Day 42 // After we forked southward and went through the Aegean wide spaces, we reach the Pamukkale’s celestial hill.
We move on a road which scars the huge plain, in a bus we took by hitchiking. Pamukkale suddenly arises in the bend of a hill, although nothing foresees its existence. It's still early when the driver gives us money to do the last fifteen kilometers to reach the cotton castle. As soon as we travel in the other side of Istanbul, we see the temperatures falls down and brushes against zero. This is the prolegomenon of what is going to happen in Cappadocia. On the other hand, days are hot, and the sky only knows the sun for twenty eight days in a row ! Since we crossed the Bosphore's gate by hitchiking and went southward, pick-up, auto-bus and trucks don't hesitate to take us anymore, even if they don't have space.

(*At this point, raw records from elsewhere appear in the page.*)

There are 5 ways to turn a row about zero (a turn may also mirror it). The second row of each pair is the first, turned, with some noise. The first 35 pairs use one turn. New pairs use 2 turns, one after the other, and a turn may come again.
(in the rows, 128 means zero)
Known pairs, each followed by its turns in order:
138, 124, 147, 136, 125, 148
132, 128, 118, 109, 108, 139
Z95

105, 102, 118, 112, 106, 161
125, 121, 83, 141, 143, 151
Z999

119, 121, 117, 145, 133, 133
105, 136, 124, 134, 128, 132
Z999

110, 135, 127, 138, 133, 129
139, 126, 122, 134, 141, 140
Z95

113, 132, 131, 142, 118, 96
111, 98, 132, 145, 120, 135
Z23

73, 126, 155, 163, 104, 135
137, 131, 61, 146, 112, 142
Z699

169, 155, 115, 101, 73, 133
165, 146, 92, 132, 71, 149
Z23

138, 137, 143, 136, 148, 136
139, 113, 122, 131, 142, 143
Z624

146, 91, 127, 137, 136, 116
132, 127, 117, 136, 151, 91
Z624

142, 180, 172, 179, 144, 117
133, 194, 110, 160, 173, 145
Z699

151, 143, 106, 128, 118, 140
99, 118, 140, 129, 147, 120
Z699

146, 144, 196, 155, 146, 130
163, 160, 147, 159, 83, 100
Z999

157, 117, 125, 144, 134, 106
110, 99, 133, 138, 111, 120
Z95

125, 108, 137, 131, 151, 108
118, 117, 117, 150, 148, 115
Z624

93, 182, 86, 133, 136, 125
180, 136, 128, 170, 160, 110
Z95

159, 115, 140, 123, 136, 139
145, 157, 138, 138, 129, 117
Z23

106, 117, 158, 149, 129, 128
130, 156, 120, 142, 102, 139
Z999

161, 104, 123, 143, 141, 106
138, 120, 96, 132, 144, 96
Z624

115, 83, 141, 120, 130, 178
140, 125, 186, 128, 162, 111
Z624

141, 117, 147, 148, 99, 146
154, 125, 146, 128, 102, 104
Z23

153, 132, 166, 131, 124, 152
177, 136, 145, 136, 133, 116
Z23

182, 81, 121, 146, 142, 132
161, 114, 110, 119, 164, 76
Z624

103, 142, 118, 118, 139, 115
106, 118, 128, 145, 106, 140
Z624

90, 119, 165, 155, 112, 111
150, 139, 84, 139, 115, 162
Z699

156, 97, 136, 101, 154, 168
92, 160, 84, 114, 106, 126
Z95

133, 133, 144, 107, 115, 109
122, 139, 138, 110, 115, 153
Z699

157, 124, 145, 159, 158, 127
136, 134, 136, 166, 151, 97
Z23

147, 99, 175, 172, 119, 130
141, 137, 128, 190, 119, 163
Z699

129, 149, 161, 144, 147, 133
141, 149, 133, 137, 102, 101
Z999

132, 130, 103, 155, 103, 107
98, 102, 144, 127, 112, 145
Z999

206, 139, 128, 101, 122, 126
112, 128, 131, 111, 79, 68
Z95

77, 116, 126, 144, 134, 121
131, 119, 128, 145, 164, 167
Z95

108, 128, 146, 110, 169, 135
128, 134, 143, 122, 173, 147
Z23

158, 119, 103, 146, 119, 141
113, 103, 145, 149, 147, 123
Z699

171, 171, 91, 135, 105, 136
114, 62, 145, 130, 130, 94
Z999

New pairs, each followed by its turns in order:
119, 147, 129, 134, 90, 172
143, 147, 124, 80, 107, 105
Z624 Z95

128, 151, 136, 132, 151, 137
113, 152, 112, 137, 118, 127
Z95 Z23

143, 103, 141, 127, 158, 137
130, 111, 107, 142, 134, 162
Z23 Z624

84, 98, 134, 129, 162, 112
107, 141, 124, 102, 176, 104
Z95 Z23

136, 132, 166, 158, 121, 128
99, 164, 134, 117, 111, 132
Z95 Z95

176, 127, 111, 104, 110, 116
142, 154, 114, 140, 79, 123
Z699 Z699

89, 112, 110, 151, 180, 136
114, 116, 98, 131, 190, 130
Z23 Z95

113, 145, 98, 98, 129, 114
108, 169, 150, 126, 123, 123
Z624 Z624

144, 125, 125, 127, 151, 143
122, 143, 150, 118, 116, 120
Z999 Z999

110, 90, 135, 134, 162, 123
142, 175, 120, 112, 108, 119
Z23 Z999

138, 105, 102, 171, 108, 103
142, 111, 89, 115, 131, 172
Z23 Z699

109, 177, 138, 97, 130, 146
129, 177, 121, 104, 118, 161
Z624 Z95

149, 102, 103, 126, 96, 89
163, 135, 173, 128, 126, 159
Z23 Z95

126, 125, 124, 99, 159, 133
161, 118, 145, 114, 118, 141
Z699 Z999

160, 128, 125, 166, 164, 116
139, 76, 124, 156, 142, 133
Z23 Z95

126, 167, 125, 109, 90, 100
132, 167, 156, 117, 94, 143
Z999 Z23

91, 76, 114, 148, 66, 85
166, 140, 219, 111, 127, 136
Z999 Z624

152, 145, 144, 109, 85, 114
118, 126, 151, 78, 142, 108
Z95 Z95

128, 115, 137, 86, 185, 114
129, 184, 163, 109, 146, 108
Z999 Z699

111, 133, 213, 111, 50, 128
45, 102, 54, 127, 125, 92
Z699 Z699

118, 85, 128, 135, 167, 163
126, 128, 171, 175, 149, 107
Z624 Z23

92, 134, 135, 158, 71, 119
126, 134, 97, 72, 88, 139
Z95 Z95

132, 154, 136, 94, 163, 162
129, 88, 122, 152, 116, 172
Z699 Z23

158, 114, 121, 82, 137, 138
124, 124, 151, 81, 141, 142
Z699 Z95

120, 105, 139, 115, 86, 123
116, 165, 114, 128, 96, 125
Z95 Z699

127, 153, 118, 102, 134, 165
131, 125, 84, 152, 120, 140
Z95 Z23

105, 106, 109, 106, 123, 150
158, 148, 129, 124, 97, 146
Z624 Z999

129, 172, 139, 131, 119, 106
145, 128, 163, 110, 100, 126
Z624 Z624

136, 159, 177, 113, 121, 79
148, 177, 98, 171, 152, 136
Z624 Z95

105, 190, 131, 123, 127, 143
114, 109, 115, 125, 96, 74
Z95 Z95

112, 100, 172, 117, 113, 114
161, 131, 115, 104, 93, 107
Z699 Z23

158, 118, 132, 57, 163, 119
180, 96, 122, 104, 74, 119
Z624 Z699

130, 150, 77, 171, 136, 139
85, 89, 162, 113, 132, 148
Z999 Z23

188, 156, 144, 149, 136, 171
128, 129, 174, 131, 196, 145
Z23 Z699

180, 125, 136, 82, 133, 114
161, 155, 172, 162, 145, 109
Z999 Z999

161, 71, 138, 154, 140, 116
108, 151, 188, 106, 141, 118
Z624 Z999

133, 119, 126, 83, 161, 65
110, 100, 126, 65, 168, 148
Z699 Z624

142, 157, 146, 136, 139, 172
151, 103, 145, 99, 164, 116
Z624 Z624

101, 133, 134, 68, 92, 169
126, 72, 176, 121, 151, 91
Z999 Z699

144, 143, 101, 104, 150, 122
116, 122, 113, 119, 153, 91
Z23 Z699

96, 125, 133, 131, 113, 137
130, 145, 154, 118, 124, 146
Z23 Z23

148, 144, 132, 133, 137, 107
113, 136, 117, 122, 150, 137
Z999 Z624

134, 147, 149, 136, 189, 110
154, 99, 143, 90, 147, 92
Z999 Z95

119, 158, 142, 126, 146, 123
126, 126, 151, 116, 136, 102
Z999 Z95

157, 139, 106, 99, 151, 116
148, 127, 155, 147, 148, 164
Z699 Z23

101, 101, 111, 145, 168, 126
127, 161, 93, 101, 137, 101
Z999 Z699

109, 141, 97, 119, 117, 153
158, 122, 103, 122, 118, 152
Z95 Z624

125, 118, 139, 101, 154, 103
160, 142, 113, 140, 150, 146
Z999 Z23

128, 105, 86, 114, 114, 105
129, 147, 149, 95, 163, 130
Z999 Z23

73, 132, 152, 146, 155, 100
176, 161, 156, 113, 140, 99
Z999 Z95

143, 82, 138, 123, 149, 126
134, 177, 109, 129, 135, 139
Z23 Z699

Hierapolis's ruins. The city was born from the baths sources exploitation.
It's not difficult to spend the night in Pamukkale because it's surrounded by grassy spaces, where it's possible to set up the bivouac. Indeed, hills offer many places, despite a barren and rocky land. On the other hand, think about get food in the previous city Denizli, to have another choices than restaurants and petrol stations. Auto-bus are the most recurrent vehicles on the road. So, it's hard to hitchike or reach the both cities by feet like we did, after twenty kilometers and four hours.

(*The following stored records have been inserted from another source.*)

The rows come from 5 hidden closed curves, with some noise, and rows from the same curve form a group. Each curve winds through 6 dimensions. The rows are also pushed far along 4 directions, which tell nothing about the answers.
Known rows, each followed by its group:
[-12 -29 -33 -15 -11 -11 -12   2 -31  -4   9 -25  -7  -3]
N
[ 25 -23 -14 -58 -36   0  -7  32  17  -4  -3  -3 -22 -23]
N
[-23  12 -10  46  22 -10   0 -32 -32  15  24 -10  16  18]
L
[ 25 -20 -13 -32 -15  21 -11  28  25  -3 -13  12 -37  -5]
X
[ -4   0  10   1   2  11   6 -12   2   7   1   3  -2  -2]
J
[-30  21   7  -3  19   3 -25 -20  12  14   8 -10   6 -22]
Q
[ -4  10  18  53  24  -9  18 -26  -7 -11  -3   5  37  22]
L
[ 17 -29 -36 -34  -7  -6  -2  12 -14  -1  12 -21 -18 -15]
X
[  0  15  28  15  11 -12   5   2  -5 -18 -24  -4  23   6]
N
[  6   4  12   1  -6  -7   3   4  -3  -4 -10   0  -1  -1]
J
[-12  14  22  43   0  -2  -4  13  -6 -17 -22 -14   1  -5]
L
[ 18  -1  13  19  -5   1  23  14  -7 -11 -11   6  -1  13]
X
[ 18  -8  22 -23   0  17  -7  13  10  -5 -15   0 -14  -2]
L
[  4  -5  -3  26   3 -14  20  -4 -31  -8  -7  -6   2  16]
Q
[-36  -2 -12 -33   9  14 -28 -19  26  20  26 -12 -14 -42]
Q
[ 18   4  20   6   6  -1  -5   3  -7  -8 -10  -3  16  17]
L
[-29  15 -23  40   6 -29 -12 -14 -38   4  19 -26  24   3]
Q
[ 16  -2  -1  30  -7  -6   8   5 -16  -5  -7   6  -4  23]
L
[  7  24  56   3  14  16   5  -6  34  -6 -24  24  19   6]
X
[-14  19  -1  18   8  13 -12   7  -8  12   1  -6 -14   2]
Q
[ 36 -37 -18  -3 -30 -16  15  32 -19 -26 -20  11 -21  29]
J
[  6 -16   2 -17   5  19  -5  -3  12   1   2  14   4  18]
N
[ 19 -21   9 -66 -12  44   2   9  56  16  14  23 -29 -24]
X
[-11  -6   3 -26  12  11 -12  -5  -4   9   6 -15 -17 -14]
L
[-13   4   7  -8  18  19   2 -14  19  10   8  -2  -3 -18]
J
[-11  -1  -1   2  11  -7  -2   3  -9  -8  -3 -15  -2  -6]
J
[  7 -25 -41 -46  -5   3 -12   5  -4  14  23 -10 -27 -11]
N
[-30  24  -2 -11  -6   4  -5  16   2  14   9 -26 -18 -46]
Q
[-17  -6  -5  -5   0   8   3 -10  17   2   0  12  -8  -7]
X
[-37  13  -2  32  32  -5  -4 -26 -18   2  12 -19  20  -1]
Q
[ 2  7  8  3  9 11 -5  0 -7  7  2  3 -5 15]
N
[  2  -4 -12   0  -2   4  10   3   0   0   2  -9  -8 -17]
J
[-21  15   6  17  10   0  -1  -7 -27  14  15 -22  -4  -7]
N
[-19 -10  -2  -1  19 -13   3 -28  -7  -2  17   5  25  16]
J
[ 17  10  16  25   5 -13   8 -10 -15  -3  -5   5  21  21]
L
[ 12 -14 -11 -23  10   1   2  -4   3  -1   5  -4   4  -3]
X
[-46  20  20  -4  23  16 -16 -16   9  15   6  -8 -12 -21]
L
[  0  10   9  24 -25  -2   7  32   7 -16 -26  -4 -13 -17]
J
[ 12   4  -2  10 -15  -7 -13  35 -17 -14 -20 -18  -4   2]
J
[ 11 -22   4 -27 -16   2   5   8  18 -14 -10  21   6  12]
L
[-11   6 -11 -18 -16   3 -26  22  -5   9   6 -26 -17 -29]
J
[ -8   3  -6  28   4 -21   7 -11 -21 -10 -12  -2   9  11]
N
[-14  -6  -1   2  -7   0  -1   5 -17  -1  -6 -15 -23 -10]
Q
[  9  31  52  31  10   9  14  -6  23  -8 -29  27  29  19]
J
[ 20 -13   5  39  -1 -26  27 -12 -23 -25 -14   9  33  34]
L
[-25 -11   2 -24   4  23  -4 -21  30  13  13  10  -7 -18]
N
[  0  -6 -17   9  -1   3   0   2  -3   3   3   0 -19   0]
Q
[ 25  12  23  12   9  21   0   7  37  -7 -25  38   6  29]
X
[21  7  0 -4  1 -2  5  5 15  1  1 17  4 10]
J
[ -4  13  10  -1  -1   5 -18  13   3   0 -18  -7 -19 -11]
Q
[ 24 -21 -19   3  -3  -1   7   9 -19  -5   8  -2   8  25]
X
[  2   8 -10  20  -9  -3  -1  12  -8   0   2   1   5   9]
Q
[ 13 -13  18 -26   3   8   5  -2   5  -6  -6   5   7   7]
N
[ -5  -7 -14  12 -26 -14  -4  14 -27   0  -2 -18 -31 -12]
L
[ -7  -2  20   8   5  13   6  -1   1  -4 -15   5 -12   5]
Q
[-4 -9  6  0  1  3  2 -1 -5 -5 -7  5 -8 12]
L
[  1   5   7 -20   3  -3  -5  -1   4   2  -1 -10   0 -18]
X
[ 20 -11 -14  14  -3  -6  11  15 -24  -9   1 -11   2  15]
X
[  4  -1  -5  -4  -7   7 -13  20 -13   1 -13 -11 -27  -1]
Q
[ 15  -6 -35   4 -10 -21  -5   7 -18  -3   8  -5  10  11]
X
[  8  -7 -32   5 -10 -25  -4  31 -35 -14 -14 -27 -27  -7]
N
[ 26 -56 -24 -82 -11   2   5  -6  19   0  21  13 -11  -2]
J
[  1   9   4   4 -11  -3   6   8  22  -5 -10  15   5  -5]
X
[ 17 -20   8 -34   9  16  11 -19   4  13  19  10   8  14]
N
[-34  21 -13  15  10  -9 -14 -10 -18  16  28 -26  13 -17]
N

New rows, each followed by its group:
[-37   8   1   6  -1  -9 -11   2  -8  -3  -2 -10  -2  -9]
L
[-4  5 -3  0  1 -6 15 -9 -8  7 12 -1 11 -5]
Q
[ 25  10  -3  24   2  -1  11  14  -9  -5 -18  10 -10  21]
Q
[ 12   4 -11  -2   0  12  -1   9   2  10   0   6 -23   3]
Q
[-20  14   0  25  -6  -8   3   4   5  -8 -12   4   4  -6]
X
[ 38 -18  17 -15 -17  26  18  19  25 -11 -27  20 -15   4]
J
[-16  24   3  23  13  -8  -5   7  -8  -4 -13 -12 -10 -11]
N
[-24   1  -9 -18  16   9  -2 -27  18  22  32  -4  -5 -29]
L
[10  4  2 -3 -8 -5 20  8 -2 -2 -3  1 -1 -5]
Q
[-38 -13 -18 -29  -7  -1 -15 -11  -1  13  24 -12 -11 -24]
L
[-29  13 -23  25  15 -14 -10 -11 -30  10  28 -28  19  -4]
N
[ 21   5  17   8  11  -6   5 -14  -8   0   0   6  27  23]
L
[-10  14  13   7  -3   7  -4  -2  11   3   0   0  17  -8]
J
[-12  -7  -2  -8 -10   1   5   6   7  -4 -15  -5 -32 -27]
N
[ 18   8  21  16  -1   3  -4  18  -3 -15 -35   7  -6  19]
Q
[  1  10  -6 -12  10   1  -9  -3   2   9   2  -7  -6 -11]
Q
[  5  -2  -3  18  10   1   8   4 -16  -8  -9 -13   1   4]
J
[  8   9  -7  36  -8 -11   2  15 -20  -6  -7  -6  -8  10]
L
[ -1 -38 -27 -30  -8 -12   2 -11  -9  -1  24   4   0   8]
J
[ 23 -10   4  -1   9  -1  22 -12  16  -7  -1  21  15  15]
L
[ -4  -9   5  -1   0   2   7 -10  16  -3   6  24   7  15]
J
[ 21  -1  -1  38  -7 -29  26   9 -38 -22 -20  -2  18  30]
Q
[  8  -7  19 -23   4  16   5  -4   6   5   3   3  -4   2]
N
[-17  32  13  15  -7  -5  -2  36  -3  -9 -25 -25 -20 -36]
Q
[ 14   6  10 -23  24   6  11 -34  35  15  23  32  30  14]
J
[ 14  -4 -20  13  -3  -2   5   2 -13   3  12   7  13  24]
Q
[ 11  -6   7 -22 -26   5 -17  41  26 -19 -35  -3 -34 -28]
Q
[-18  26  17  25   2  13  -2  21  -3  -2 -14  -8  -5  -4]
Q
[-22  19  16  31   2   1  -2   0 -13   1 -12 -13 -10  -9]
J
[  2   4  -6   4   6  -2 -12   2 -17   3  -6 -10  -6   6]
Q
[-14  -2  -2  13  -9  -7   5   8  -5 -12 -20  -8 -22 -16]
N
[  4   8  20   6 -14 -11   2  23  -1 -16 -29   0 -18  -5]
J
[ -3 -18  -2 -27  19  26   6 -41  15  26  32  17   9   9]
J
[-37  42  31  32 -11   6 -15  22   1   1 -26 -24 -27 -42]
J
[ -9 -10  -4   5  11   7  -1 -22 -12  11  16   0  -1  12]
L
[ 19 -21 -22   9   8  -6  13 -16 -14   2  19   4  13  21]
L
[ 24 -21 -10  25 -19 -30  15  27 -41 -30 -27  -5 -12  29]
J
[  1 -13 -10   7  -4   1   9   2  -8  -3   7  -3   1   4]
N
[ 26 -16  -9 -32 -20   9  -1  18  -4   8   5   3 -29   2]
N
[-10 -11   5 -24  11  26 -14 -13  11  16  16  -5 -15 -11]
L
[ -1   1  19   9   9  -4   1   0 -14 -13 -15  -6  15  15]
N
[-12 -14 -19 -16 -24 -13 -16  23 -15  -8   0 -21 -11 -15]
L
[ -2  19  20  14   1   8  -1   8  -7   8  -3  -2 -10   3]
N
[  0 -13 -13  -5  -8   7  -4  -4  -6  13  16  -3 -20  -2]
L
[ -5 -17 -34 -30 -11  -8  -6   2  -9  10   9 -14 -36 -25]
N
[ 30 -17 -10  19   1 -12  16  21 -30 -26 -23 -11   3  22]
J
[ 32   3  26 -14 -23   6   7  26  24 -13 -31  18  -9  -1]
J
[ -4  -3   0 -19 -16   1 -14   4  16   3   2   2  -6 -16]
Q
[-49  21  14  -9  24  13 -23 -13   0  19  11 -24 -20 -34]
L
[-12 -17 -10 -37   9  17 -12 -20  29  12  20   5  -4 -20]
Q
[-32   8  -4  23  -3 -14 -10   5 -16  -7   3 -20   7  -9]
J
[-25 -15 -15 -20 -27  -3 -14  16  -9   2   2 -19 -42 -31]
L
[ -7   8   7  16   8   8  11 -21   4   8   9   2  26   0]
J
[ 27  -8  28  -7  20  10  11  -9   6 -11 -16  19  17  33]
L
[ 21   5   3  -7 -13   9  11  27  12  -1 -20   8 -37 -11]
Q
[  8   1  30  17   8  16   3  -3  19 -10 -13  12  13  11]
L
[ 15 -16 -21 -14   0  -3   3  -2  -5   0  19   1  18  13]
N
[ 31 -19  -7 -17  15  12   7 -12  12   1  10  28  20  40]
N
[-22  14  27  21  -4  -2  -2   5  10 -15 -21   8   9   0]
L
[-56  25  16  -2  19  14 -28 -31  11  27  20 -12  -5 -32]
Q
[  3  -8  -6  22  38   6  13 -58  -8  17  39  17  45  42]
L
[-19   3   6  22 -13 -14  -4  13 -11 -17 -15 -11   2  -5]
L
[  7  -2  11  -9   9 -10   9 -16   5  -3   2  14  14  12]
J
[  6   1   5   0   7  -5 -12  -2 -18   1   4 -16  13   6]
L
[ -7  25   6  10  18   4 -11 -12   4  15  14   1  19   5]
J
[ 32  -7 -23  33   3 -12  16   6 -28  -8  -6   8   4  40]
Q
[ 10   3  -1  13 -24  -8  -5  27   2 -13 -18   2  -6   0]
Q
[  5 -16  -8 -42   9  23   4 -17  25  21  33   6  -2 -13]
X
[ 14  -3  -6  -4   2   5  -5  13  -1  -2  -6   6 -14  13]
N
[ 14 -22 -18 -31  12  17  -2 -11  15   9  18   9  -2   5]
X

By moving forward persistently eastward and sinking into the winter, sun set at sixteen o'clock now !
We spend the whole day to visit Hierapolis's ruins, listed by the Unesco world heritage since 1988. They gather all civilizations relics, collided once in the bend of hills and through centuries. The old city dedicated a cult to Apollon during the Hellenic period, then to Pluton when it was oriental roman Empire time. So the Persian empire, the Crusades and finally the earthquakes finish to destroy it.
It's still twenty height degrees during the day in November end !
Then we walk with our naked feet on the limestone cliffs, these millenium natural baths. This famous place culminates at seventy meters above plain level. People swim in what appears to be a lost glacier in the middle of summer. It's actually tuffaceous made by hot sources which escape from the mountain innards. As Cleopatra baths, people still use it nowadays.
The cotton castle, hanged to the valley's slopes.
Far from a place to wander, the ban of enter with our sixty liters backpack forces us to negociate with the Pamukkale's traders for keeping them. Otherwise, it's possible to go through the western hill and cross a little hedge to be in the Hierapolis's enclosure because places aren't busy out of season. If you can escape from the keepers watch, who are absents on this side, you shouldn't pay anything.
The limestone craters, from the other side of the telescope.
Sometimes, Pamukkale make me think about Olympus but nowadays it's corrupted by tourism. We're glad to be back on the road among lanky children who ask us about our origins or men who make us shot with gun, happy to share what they don't have, with foreigners they don't know anything yet.